JHOVE's PDF-hul Module

Last updated
Save as PDF
Share
1. Share
2. Tweet
3. Share

Product: Rosetta
Product Version: 5.3
Relevant for Installation Type: Local

Question

How is JHOVE's PDF-hul Module utilized by Rosetta?

Answer

PDF files tested directly in JHOVE (v1.9, v1.11, and v1.16) often present no errors.
Rosetta v5.3 includes JHOVE v1.10 with the v1.7 PDF-hul Module.
Ex Libris Development confirms that JHOVE 1.16 can be used with the metadata extraction plugins in Rosetta.
However, in some cases technical metadata can't be extracted from some PDF files.

You may see the following error messages in TA Workbench Validation (e.g.):

1. Invalid object number in cross-reference stream,Failed to retrieve extractor properties.
2. Expected dictionary for font entry in page resource.
3. Improperly constructed page tree,Annotation object is not a dictionary.

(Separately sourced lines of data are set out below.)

(in the rows, 128 means zero)
The rows of X fall into a few groups, which share some directions, and each row is roughly a mix of its group's hidden directions.
X:
[[ 93 115  86 140 125  83 124 119 114 110]
 [100 115 123 131 175 127 120 103 118  84]
 [162 120 121 101 166 142 148 169 126 113]
 [128 152 114 153 115  93 118 182 127 140]
 [104  96 145 121 117 176 113 116 154 105]
 [135 143 102 117  97 165 109 118 159  94]
 [161  79 120 147 136 136 133 112 165 114]
 [121 171 116 157  97 136 107 161 130 108]
 [120 100 153 122 157  92 157 127 115 163]
 [109  71 149 126 130 160 118 132 116 105]
 [129 138 151  90 104 184 116 132 123 128]
 [127 123 125 157 112 107 161 101 108 174]
 [169 168 107 120 119 148 137 129 158 153]
 [115 122 101 132 104 148  83 109 113  91]
 [172  84 130 136 152 142 120 120 105 150]
 [152 129 140 152  84 129 143 122 103 171]
 [148 181 116 155 101 143 105 139 144 122]
 [104  75 114 106 144 125 119  90 127 133]
 [179 120 133 114 102 137 132 114  93 156]
 [ 89 149 106 173 115 112  99 138 130 132]
 [118 116 133 149 171 108 109 118  79 120]
 [180 119 147 119 124  98 148 114 155 151]
 [160 137 131 119 113 150 154 128  74 148]
 [129 142 150 120 109 140 176 154 159 155]
 [128 129  93  94 179 124 116 127 104 113]
 [168 143 109 101 154 133 136 150 164 108]
 [ 95 127 119 155 105 157 122  98  90 144]
 [143 162 160 130 143 158 148 106 157 102]
 [126  98 148 137 125  83 105  94 107 109]
 [ 82 151 138 107 103 169 111 137 130 123]
 [ 99 127 125 150  76 124 121 145 123  90]
 [134 102 111  81 154 129 148 115  97 106]
 [ 92 175 110 143 124  89 120 118 137 138]
 [118 164 145 166 116 122 128 170 154 140]
 [138 130 153 122 100 131 165 125 150 178]
 [115 120 116 163 167  80 143 114 137 130]
 [ 86 143 109 137 109 129 105 119 150  83]
 [ 95 101 114 156 144 147 132 120 176 116]
 [114 121 124 143  86 136 102  92 133  88]
 [135 145 106 150  96 104  80 146 109 130]
 [188 150 121 119 152 158 131 125 140 129]
 [147 108 112 101 138 132 143  78  92 127]
 [133 149 110 151 111  91 124 176 112 146]
 [101  97 121 111 164 143 130 117 116  82]
 [131 133  75 160 108 105 116 155 124 143]
 [148 102 121 107 163 165 132 140 100  99]
 [161 143 143 107 166 165 104 119 141 145]
 [ 95 114 154 119 119 164 174 113 141 130]
 [ 93 167 155 103 121 116 149 125 147  99]
 [139 172 112 136 112  88 116  97 150 139]
 [132 172 130 170  99 129 102 107 129 144]
 [164  89 161 106 125 155 116 109 112 120]
 [131 136  87 127 132  98  77 125 128 103]
 [121  78 117  89 128 137 121  97 114 105]
 [104 167 116 162 138 104 114 156 153 114]
 [130  95 149 114 139 188 135 128 146 118]
 [130 157 128 123 144 136  93 138 162  80]
 [116  98 145  99 100 149 169 126 143 152]
 [142 187 111 118  97 100 124 129 130 139]
 [ 74 159 151 105 108 141 112 124 122 117]
 [157  99 146  82 149 139 161 120 124 134]
 [158 135 121 151  89 125 106  88 112 151]
 [102 127 132 128 125 129  93 134  70 152]
 [149  92  98 159 120 134 117 115 172 122]
 [ 72 118 125 123  88 123 136 141 148 109]
 [112 184 124 118 102 102 129 116 157 117]
 [133 144 138 118 160 110 168 168 158 128]
 [143 139 115 147 127 169  92 100 100 106]
 [146  82 153 123 151 142 119 123  84 136]
 [116 153 142 174  92 133 107 117 157 118]
 [114 121 124 126 152 104 183 148 110 155]
 [175 149 129 104 136 156 162 147 140 141]
 [124 156 128 123 112 101 148 148 184 137]
 [ 91 108  99 163 115  95 114 147 119 114]
 [130 126 151  97 136 168 129 122 144  78]
 [143 142 147 117 173 138 137 117  96 168]
 [153 174 122 157 129  98 154 139 117 150]
 [109  86 137 110 125 171 118  93 117 137]
 [107 142 112 155 148 113  90 131 105  88]
 [154 148  95 156 135  92 116 111 130 162]
 [101 126 134 162 156 113 105 114  83 115]
 [135  88 126  96 102 170 133 100 123 134]
 [156 141 143 128  93 144 142 109 146 176]
 [168  95 147 106 128 176 129 132 119 129]
 [154 141 125 146 133  76 124 136 162 155]
 [108 146 148 104  94 124 134 121 161  84]
 [ 81 134 150 132 143 163 145 147 147 102]
 [116 124 145 110 127 109 169 113 176 152]
 [145  70 114 152 123 119 107 136  99 126]
 [153 186 129 146 147 144 144 107 113 136]
 [145 112 139 102 152  91 159 133 153 160]]

One row of each group comes first, with its name. Which group is each row after those in?
[148  78 159 116 135 160 115 108 117 119] => (120)
[114 138 151 126 134  96 171 147 161 155] => (111)
[153 103 152 136  98 120 148 119 130 179] => (89)

[152 110 115 124 115  69 114 146 152 133] => (89)
[ 79  84 132 117 115 124 127  94 117 122] => (111)
[141  80 109  97 115 105 140 109  97 129] => (89)
[141 128 153  92 124 186 126 138 111 138] => (120)
[113 131 161 101 149 184 141 122 140 130] => (120)
[142 128 107 114 162 161 119 130 129  76] => (111)
[ 99 168 140 177 128 100 117 134 121 130] => (111)
[115 117 158  94  91 157 113 137 111  99] => (120)
[ 85 161 151 100 132 142 145 155 107 123] => (120)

To address these errors in the short-term, please create a "Format Identification Correction" rule to ignore it.
In the Management module navigate to Home > Submissions > Rules > Format Identification Correction to establish the rule.

Additional Information

With the exception of the 1.6, 1.9 and 1.11 framework releases, every JHOVE release has seen updates to the PDF-hul Module.
JHOVE’s most recent v1.16 included PDF-hul v1.8, which fixed two major bugs.

These lead to false validation errors relating to invalid page dictionary objects and improperly constructed page trees.
While a number of fixes have improved PDF/A validation, JHOVE has been proven unsuitable for PDF/A validation.
The coverage of PDF versions hasn’t changed since PDF-hul 1.0; for “plain” PDF, JHOVE supports PDF 1.0-1.6.

Note that the metadata extraction plugins are part of the Format Library.
To formalize a more long-term solution, please consult directly with the Rosetta Format Library Working Group (FLWG) in order to update the Format Library not to report these issues.

Article last edited: 15-Dec-2017